# Camera as a paint brush tool rather than a gun



## eninja (May 12, 2015)

Sorry for maybe a non sense post. 
I was trying to set a criteria how do I say a photo is nice in my opinion.
This cross on my mind, if somehow, the photo came to be similar to my imagination.
Then boom, I forgot this art, lately I shoot events, all I do is 

compose 
shot
compose 
shot

There is an image in mind that I really really want to bring to reality.
If really someone out there got the resources to do it.
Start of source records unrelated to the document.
128 stands for zero in the data rows.
Some points:
254,75,114,157,133,228,145,102,162,124,118,137,132,87,80,151,116,79,138,226,152,160,100,128,161,124,240,51,204,6,163,97,56,112,96,142,133,37,84,141,117,159,81,132,175,113,123,113,141,143,145,156,166,182,148,157,144,161,157,95,150,163,146,75
114,111,163,145,195,204,97,134,152,80,120,54,118,73,75,139,114,183,99,109,125,98,198,105,150,151,151,142,158,96,96,115,116,75,212,160,103,93,168,124,84,157,54,151,51,175,132,166,156,132,187,169,146,72,142,87,153,121,142,114,97,90,191,124
110,133,178,132,177,42,193,132,137,139,114,84,125,247,107,90,139,105,137,127,198,90,171,163,14,125,93,165,90,246,191,200,255,103,127,133,150,108,106,78,115,100,98,143,150,175,163,155,122,164,101,103,137,181,131,107,166,175,102,100,182,195,80,235
129,145,192,77,64,30,173,75,156,129,168,120,78,166,232,58,124,132,103,113,162,136,79,47,83,151,120,170,108,113,87,144,98,205,166,114,165,99,119,150,160,97,87,136,155,54,163,163,130,149,108,109,33,96,145,151,110,150,179,131,62,95,151,173
129,77,152,192,140,72,129,52,124,114,147,153,197,108,137,150,119,139,146,145,107,76,94,82,173,142,141,128,129,141,137,92,104,72,119,101,141,155,98,118,93,172,99,128,89,118,188,183,73,88,12,124,49,105,129,154,99,117,179,149,96,190,183,147
79,27,140,66,227,117,90,151,142,182,184,131,89,108,84,209,150,44,204,202,17,92,146,80,149,111,191,39,93,22,204,23,64,73,120,34,228,131,167,165,183,133,170,62,129,136,116,130,75,154,32,140,195,190,85,160,96,153,144,74,140,94,131,105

It will be epic for me.

A lady wearing dress,
Behind a lady is a red light trail from a car.
Her hair and dress are sway blown by the wind
Time is few minutes after the sun goes down.

I got photo of this before with my g12. Hope I find it.

Edit:
Thanks to dropbox carousel, found it.
Here is the link https://www.dropbox.com/s/l073b1pfnk9li98/CanonG12_20111030_001252_cr.jpg?dl=0 
not so perfect photo.


----------



## YuengLinger (May 12, 2015)

Nice shot brushstroke. Especially for a G12. 

Thanks for reminding us that photography is poetry as well as a visual art!


----------



## eninja (May 13, 2015)

Kinda ironic, ever since I got full frame, all my shots with my wife now, all was a test shot.. tsk. tsk.


----------



## eninja (May 22, 2015)

This image was on my mind for already 2 months.

Glad I finally pulled it off.


----------



## eninja (May 22, 2015)

Next images on my mind:
1. light trail
2. skater boy (this I don't know any person)


----------



## slclick (May 22, 2015)

I used to have images of Koo Stark in my head during the 80's.


----------